Bob Copper's 2000 Report
The year 2000 was always going to be an extraordinary one. There was a sense of change in the air. The end of an old era and the beginnings of a new one. For instance, after a lifetime of denoting the current year in Roman form with a profusion of incoherent letters posing as numbers - from MCMI (1901), through the cumbersome MCMLXXXVIII (1988), to MCMLCIX (1999) - we were going to wake up to the fact that we could manage with just two: MM. What other novelties and excitements awaited us was a matter of conjecture.
For us, the Copper family, it was to prove a truly momentous year. On our visit to the U.S.A. in February we, the four senior members, were joined for the first time abroad by four of my delightful grandchildren, all in the twenties and thirties age group and all of whom have inherited the love of the old family songs. (The other two would have been with us but for prior engagements). We had Andrew and Sean, and Ben and Tom (*in good Dame Durden fashion) to back us up in Chicago; Lansing, Michigan, and, later, Cleveland, Ohio at the annual festival of the Folk Alliance.
At the University of Michigan, Lansing [actually Michigan State University in East Lansing], where our appearances were met with great enthusiasm, I noticed that in packed halls the front three rows of seats invariably were occupied by fresh-faced, nubile girl-students who applauded madly at the end of every song. I was just beginning to think that my luck had changed when reality descended upon me and I remembered that as we sat on stage there were four tall, fresh-faced English boys standing ranged behind us whose joint vocal contribution added richness and vitality to the sound.

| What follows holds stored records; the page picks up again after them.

In the rows, 128 means zero.
The rows of D fall into 4 groups, which share some directions, and each row is roughly a mix of its group's hidden directions.
D, 144 rows:
0: 138 147 161 120 156 124 146 108 159 141 171
1: 102  92 121 138 124 153 162 150 166 115 118
2: 109 105  97 155 123  86 156 146 107 136 144
3: 141 113 146  96 118 124 120 110  81 106  92
4: 120 147 152 105 129 125 142 153 146 171 168
5: 144 125 134 100 152 159  95 131 145  88 105
6: 161 155 126 114 114  96 104  99 100 147 108
7: 101 104 102 149 108 136 149 140 175 137 147
8: 105 100  95 154 111 132 107 147 122  94  99
9: 134 117  91 114 148  89 135  85 120 139 106
10: 125 129 149  62 118 147 133 150 117 143 130
11: 120 115 136 126 127 122 141  76 103  90  99
12: 152 160 160 123 136 123 156 101 135 163 153
13:  98 151 127 133 154 147 135 173 138 162 145
14: 164 168 150 121 140 106  98 122 107 155 128
15: 105 124 121 145 139 127 151  81 117  90  98
16: 123 138 119 123 128 124  89 135 177 150  89
17: 137 139 123 111 150 158 104 105 177 130 100
18: 118 193 137 114 145 143 148 114 118 117 142
19: 112 171 144 112 138 137 158  87 127 134 156
20: 109 140 148 147 126 122  86 113 151 169 102
21: 107 156 123 175 139 120 144 107 168 137 141
22: 103 100 145 139 142 155 164 143 155 104 104
23: 142 106 113 148 108 120 134  89 115  86  98
24: 124 159 161 163 145 114 143 126 156 137  92
25: 108 153 130 126 151 144 124 168 138 176 146
26: 129 105 142 126 143 122 141 100 103 147 185
27: 122 110 149 122 149 114 161 107  96 120 174
28: 101 103 100 119 116 143 117 161 108  99  95
29: 107 151  88 114 137 111 140  88 149 113 103
30: 140 131 145 102 173 150 124 107 111 104 163
31: 135  89  91 150 118 115 100 152 144 150 111
32: 117 153 147 126 150 125 136 152 151 167 171
33:  91 114 106 147 101  89 158 138 121 146 138
34: 127 142 170 164 158 124 150 123 140 143  96
35:  92 100 119 116 137 103 144 156 104  95 148
36: 143 126 178 120 115 140 148 156 120 137 169
37: 167 123 140 119 159 162  97 102 151 139 123
38: 154 127 135 103 128 114 179 138 112 105 162
39: 135 128 115 193 134 102 119 107 134 107 128
40: 137 103 124 132 137 129 169 112  76 124 153
41: 111 139 136 138 141 127 141  79 105  81 113
42: 157 108 156  90 117 122 106 141  93 142 106
43: 114 108 132  97 116 127  93 169 112  95 115
44: 125 100  94  95 122 133 109 112  95 111 160
45: 108 103  98 138 116 121  98 160 110  96 103
46: 108 127 110 136 127 121 137  75 102  88 117
47: 129 105  85 161 125  94 141 134 106 145 152
48: 131 144 155 137 123 130 122 149 176 168 101
49: 140 101 116 127 115 124 119 100 110  76  96
50: 151 155 139 113 110 123 100 165 130 162 157
51: 121 112 104 157 107 124 100 144 103  99  89
52: 144 104 172 131 123 140 118 152  96 135 165
53: 148 133 165 163 140 125 176 149 124 137 118
54: 142 130 120 189 126  93 119 105 134 114 134
55: 148 122 142 116 148 133 149  72 117 107 155
56: 132 116 167 141 114 163 118 166 109 124 160
57: 113 162 137 130 108 138 113 176 140 141  92
58: 133 169 156 102 150 159 133 107 144 104 112
59:  96  97 121 149 138 151 150 154 166 126 151
60: 127 148 124 125 117 134 101 156 184 136  99
61: 146 152 154 124 149 106 161 105 140 146 168
62: 134 146 177 164 143 134 162 146 139 136 113
63: 135 130 147  98 132 168  83 116 158 139 126
64: 123 143 108 136 127 113 138  74 109 100  96
65: 128 126 150  61 116 130 131 153 118 140 140
66: 166 105 125  92 125 113 112 118  93 138  96
67: 156 100 132  90 131 127 117 139  93 132  88
68: 156 124 166 124 138 133 131 166 164 160 127
69: 122 106 118 144 106 118  94 145 108  83  99
70: 142 134 153 115 104 139 120 171 128  99 168
71:  96 138 120 172 153 137 151 125 167 125 142
72: 121 152 146 144 109 137 105 155 174 152 105
73:  79 107 125 143 127 158 151 143 140  95 142
74: 111  84 144 148 146 144 156 140 169 131 127
75: 124 124  95  80 107 124 104 123 126 103 161
76: 164 105 137  94 136 121 117 129  97 135  85
77: 116 122  80  90 107 128 100 113 124 111 148
78: 134 154 160 139 120 116 114 151 175 153 105
79: 142  96 129 128  97 115 106 105 124  79 109
80: 143 110 117 134 117 137  90 160 153 125  81
81: 110 127  99  93 106 134  83 118 128 107 153
82: 125 115  96  81 105 126 105 119 117 117 165
83: 121 112 131 138 138 118 145  71 115  98  98
84: 118 124  77 118 153 126 149  94 123 105 104
85: 115 153 163 110 136 131 167  92 116 116 153
86: 142  99 109 124 131 137 160 130  80 106 156
87: 105 149 106 118 150 110 125  82 153 124  95
88: 145 150 165 106 129 114 158 114 139 155 165
89: 106  91 114 145 139 148 160 136 170 113 141
90: 123 158 135 147 127 129 134 166 149 149  78
91: 109  92  88 139 102 124 153 102 156 120 128
92: 144  64 107 138 115 117  98 131 133 136 130
93: 139 128 152 120 145 146 116 182 142 148 161
94: 125 131 107 149 139  97 170 119  91 119 158
95: 141 121 116 184 129  99 107 101 148 115 137
96: 119 100 102 160 103  87 149 146 107 137 133
97: 145 126 160 140 105 136 168 156 109 143 162
98:  87 114 119 129 104  95 152 161 109 105 127
99: 124  88  91 149 116 104 120 147 150 131  95
100: 125 125 109 193 139 110 127 110 140 103 128
101: 134 161 159 135 124 129 130 138 144 181 157
102: 102 166 138 132 130 135 127 171 147 160 103
103: 126 125 168 106 125 129 154  99 100  96 155
104:  99 131 106 165 130 131 139 127 167 137 169
105: 132 148 157 171 152 112 132 132 146 132  85
106: 155 115 115 108 105 128 119 168 154 161 153
107: 124 160 140 118 136 119 149 126 184 145  99
108: 112 112 111 120 124 128 135  88  91  86 105
109: 134 153 166 164 148 102 147 124 143 138  97
110:  95 161 132 125  83 125 126 162 135 131 102
111: 121 131  99 127 157 107 106 100 150 126  81
112: 128 106 120 106 162 131 133  88 120 105 170
113: 134 129 120 197 114 117 119 108 130 113 112
114: 140 157 169 103 144 125 159 121 134 147 161
115: 167 113 164 124 128 159  87 131 134 148 122
116: 104 173 161 105 145 141 159 110 127 124 142
117: 164 169 121 114 132 105  96 124 101 153 129
118: 128  89  94 123 116 108 122 116 116  81 109
119: 135 125 141  58 123 135 142 136 102 127 122
120:  91 158 123 118 127 128 136 156 158 117  85
121: 145  90 103 147 131 128  94 140 155 161 110
122: 123 115 116 137 124 133 118 172 156 172 158
123: 136 130 117 106 145 158  96  91 169 140 130
124:  93  92 130 142 131 152 164 130 153  99 115
125: 135 139 120 194 151 113 123 104 137 114 129
126: 151 128 163 127 108 153 105 116 158 160 100
127: 113 101  95 135 123 144  87 144 121 104  93
128: 104 117 119 129 126 101 158 117  94 125 177
129: 165 149 142 114 133 100  97 108  95 153 121
130: 111 101 110 136 103 127 100 155 112  90  99
131:  92  89  86 132 114 148 147 142 140 112 134
132: 150  98 114 118 114 132 123  77 126  96 102
133: 120 151  93 133 120 109 122  81  97 113 107
134: 142 122 179 149 110 134 134 157 107 146 158
135: 123 138 123 133 133 125  86 136 173 143  85
136: 131 130 132  68 117 154 155 126 114 156 119
137: 109 157 138 121 155 141 150 159 138 169 154
138: 118 131  94 119 120 119 115  90  83  98 138
139: 143 108 115 165 113 121 102  95 126  93 101
140: 121 121  92  75 117 135 116 117 127 103 158
141: 140 122 167 128 103 149 144 164 120 146 167
142: 147 155 168 141 141 111 154 101 143 134 162
143: 149 115 161 154 112 134 156 158 102 153 149

In each list below, one row fits none of the groups, and each other row fits one group, some only roughly. Which row is it?
    k878:  97 137 142 157 155 150 149 136 161 120 162
    k772: 136 127 175 161 109 156 136 156 119 150 142
    k982: 102 120 129 163 144 137 143 132 169 130 172
    k574: 138 107 115 106 104 117 121 124  91 127  75
    k616: 139 168 152 113 141 144 150  86 111 111 147
    k476: 145 129 141 101 162 157 117 102 148  91 107
    k96:  90 138 144 161 119 138 150 122 173 112 144
    k218: 125 115 127 142  95 104 121  90 126  90  94
    k330: 111 153 150 107 135 164 138 160 134 170 138
    k77: 103 158 116 165 147 140 142 150 162 136 154
    k76: 104 146  82 107 131 111 113  91 146 114 112
    k547: 114 110 121 112 129 141 147 107  85 107 173
    k28: 145  99  76 153 135 106 111 137 139 133 102
    k950: 146  92  95 140 140 127  96 147 152 128  93

k218
    k462: 101 175 118 126 123 130 133 143 159 153  93
    k89: 119 121 111 152 123 100 134 177  88 119 144
    k195:  91 128  99 130 115 103 143 157  97 108 155
    k533: 130 114 124 110 116 147 124 177 148 131 176
    k82: 135 143 150 134 138 119  90 151 173 133  94
    k591: 148 118 131 106 134 119 126 105  90 116  74
    k420:  99 124 131 150 112  96 159 165 102 148 140
    k70: 132 124 107 149 104 121 110 186 119 120  99
    k687: 146 117  99 104 114 113 132 100  99 120  81
    k908: 158 110 170 111  96 140 137 134 110 130 164
    k749: 143  91 111  91 107 126 125 113  95 113  99

k908
    k187: 112 119  71 114 150 119 129  92 125 129 107
    k404: 119 152 110 127 139 125 128  88  85  91 112
    k292: 123 169 136 126 132 152 114 159 158 152  95
    k703: 145 106 101 158 138 124 108 163 139 169 114
    k474: 177 133 140 124 113 158  88 113 135 116 106
    k846: 120 176 135 112 129 138 157  92 123  96 140
    k399: 107 141 124 129 136 132  73 120 163 128  94
    k728: 101 118 126 109 134 127 143  74 105  97 111
    k481: 123 114 158 131 122 140 137 172 168 163 135
    k154: 153  90 137 121 133 126 128  79 112 130 164

k728
    k836: 116  96 126 132 115 136 110  96 107  85  95
    k961: 117 155 152 136 104 129 122 173 128 165 101
    k189: 138 102  90 155 139 120 106 156 147 148  96
    k297: 122 166 146 155 156 133 122 147 154 157 157
    k229: 115 162 145 102 151 134 161 116 108  93 149
    k368: 159 116 118  84 117 124 109 136  95 134  92
    k696: 145 128 153 119 110 136 133 176 162 150 155
    k693: 119 141 121 104 153 140 135  97 107  93 171
    k714: 103 165 112 162 125 131 119 129 154 139 171
    k987: 131  97 145 105 126 118 154  81 118  94 138
    k552: 155 141 130 118 164 158 113  89 157 137 113
    k783: 112 144 111 125 144  99  94  83 142 119  99
    k410: 129  92 135 110 131 119 143  89 109  95 162

k836
    k249: 130 127 173 170 123 115 157 129 158 128 108
    k763: 148 116 153 103 115 142 113 178 134 139 162
    k45: 149 141 159  91 142 109 136 122 138 158 168
    k654: 122 160 126 130 131 124 142 156 117 187 151
    k964: 137 142 149  84 148 114 158 122 134 154 163
    k941: 108 136 140 149 112 160  90 158 157 132 102
    k256: 149 169 103 117 119 106 104 124 104 159 103
    k24: 159 150 151 130 134 157  97 126 147 172 119
    k367: 108  96  99 126 106 125  86 163 124 115 112
    k202: 150 119 165 101 115 137 136 140 113 107  79
    k425: 120 152 146 138 141 145 144 131 157 180 156

k249
    k561: 153 121 149 136  99 150 126 187 128 124 140
    k113: 152 149 153  97 129 120 172  99 122 145 149
    k322: 150 127 169 144 110 138 139 180 122 117 148
    k186: 121 154 116 135 142 143 117 171 157 121  84
    k698: 144 171 157 124 122 147 150  86 116 118 144
    k41: 105 141 119 176 148  99 119 109 155 127 102
    k820: 122 126 120 187 143 131 145 107 134  93 109
    k22: 148 106 128 116 114 112 111 107 101  77 103
    k799:  97 146  94 118 137 141 149  91 160 135 106
    k796: 139 151 112 106 164 164  92 114 156 125 125
    k633: 117  93 125 158 125  99 146 172 105 116 117
    k925: 147 109 126  92 114 126 120 125  87 126  81
    k27: 172 140 108 110 136 109  98 140 119 171 126
    k854: 142 101 118 141 128 109 135 100  98 134 181
    k107:  89 110 116 163 126 144 144 139 173 135 142

k41
    k677: 128  84 103 147 122  89 150 138 120 104 109
    k892: 145 114 100  93 107 119 106 125  84 132 102
    k622: 128 145 161 149 154 143 176 131 150 139 106
    k715: 145 165 114 104 116 117 108 122  81 122  99
    k460: 149  86 100 158 148 115 107 141 150 151 116
    k251:  87 154 139 139 146 132 157 115 154 119 166
    k875: 150 146 119 130 110 108 108 148 146 184 144
    k412:  94 117 142 145 125 144 168 114 144  89 105
    k642: 102 157 139 119 128 140  92 123 178 131 106
    k313: 163 110 124  86 104 119 128 126  99 119  92
    k793:  82 131 102 138 127 101 147 165 112 140 147
    k395: 157 151 120  96 112 112 101 127  91 143  99
    k701: 136  98 107 151 115 102 116 105 120  80 110

k251
    k162: 150 117 110  84 106 129 124 125  93 105  96
    k891: 163 104 161  94 130 128 133 128 111 120  86
    k211: 116 163 104 145 104 124 125 154 153 144  85
    k678:  83  94 105 145 127 138 137 124 167 111 116
    k78:  78 142 118 170 131 133 144 124 157 130 149
    k495: 111 107 108 140 128  90 175 103 116 112 144
    k120:  91 123 102 153 126 100 152 154 117 162 143
    k655: 105 148 115 134 145  99  98  82 144 132 104
    k998: 125 147 139 109 117 155 103 133 169 122  82
    k983: 105 138 130 161 141 133 127 133 157 138 185
    k311: 100 135 133 134 116 122 135 166 159 146  80
    k372: 113 143 140 147 137 107 100 114 166 149  87

k678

It was a wonderful moment; the highlight of the year. The family tradition had taken a firm and significant step forward: this time into its fourth century and seventh consecutive generation, (My great, great grandfather, George Copper, born in Rottingdean in 1784, was a celebrated village singer) and I was made aware that the songs we had been so anxious to keep alive were in safe hands and hearts for at least, let us say, another fifty years. And this all happened in the remarkable year of MM.
The year proceeded in a thoroughly satisfactory way with two further visits to America, San Diego and Los Gatos in California and, later, to New England, with a number of festivals and club appearances in this country in between. And we laid plans for a re-issue in CD form of the tracks on the Bob and Ron Copper, English shepherd and farming songs, L.P. A great year but for me nothing came up to those appearances in the U.S.A. with my "brisk and bonny lads".
B.C.
*Aside to folkies.
The photo of Bob Copper was taken on the occasion of his 86th birthday party on Thursday 4 January 2001 at the The Royal Oak. He is flanked by son John and daughter Jill.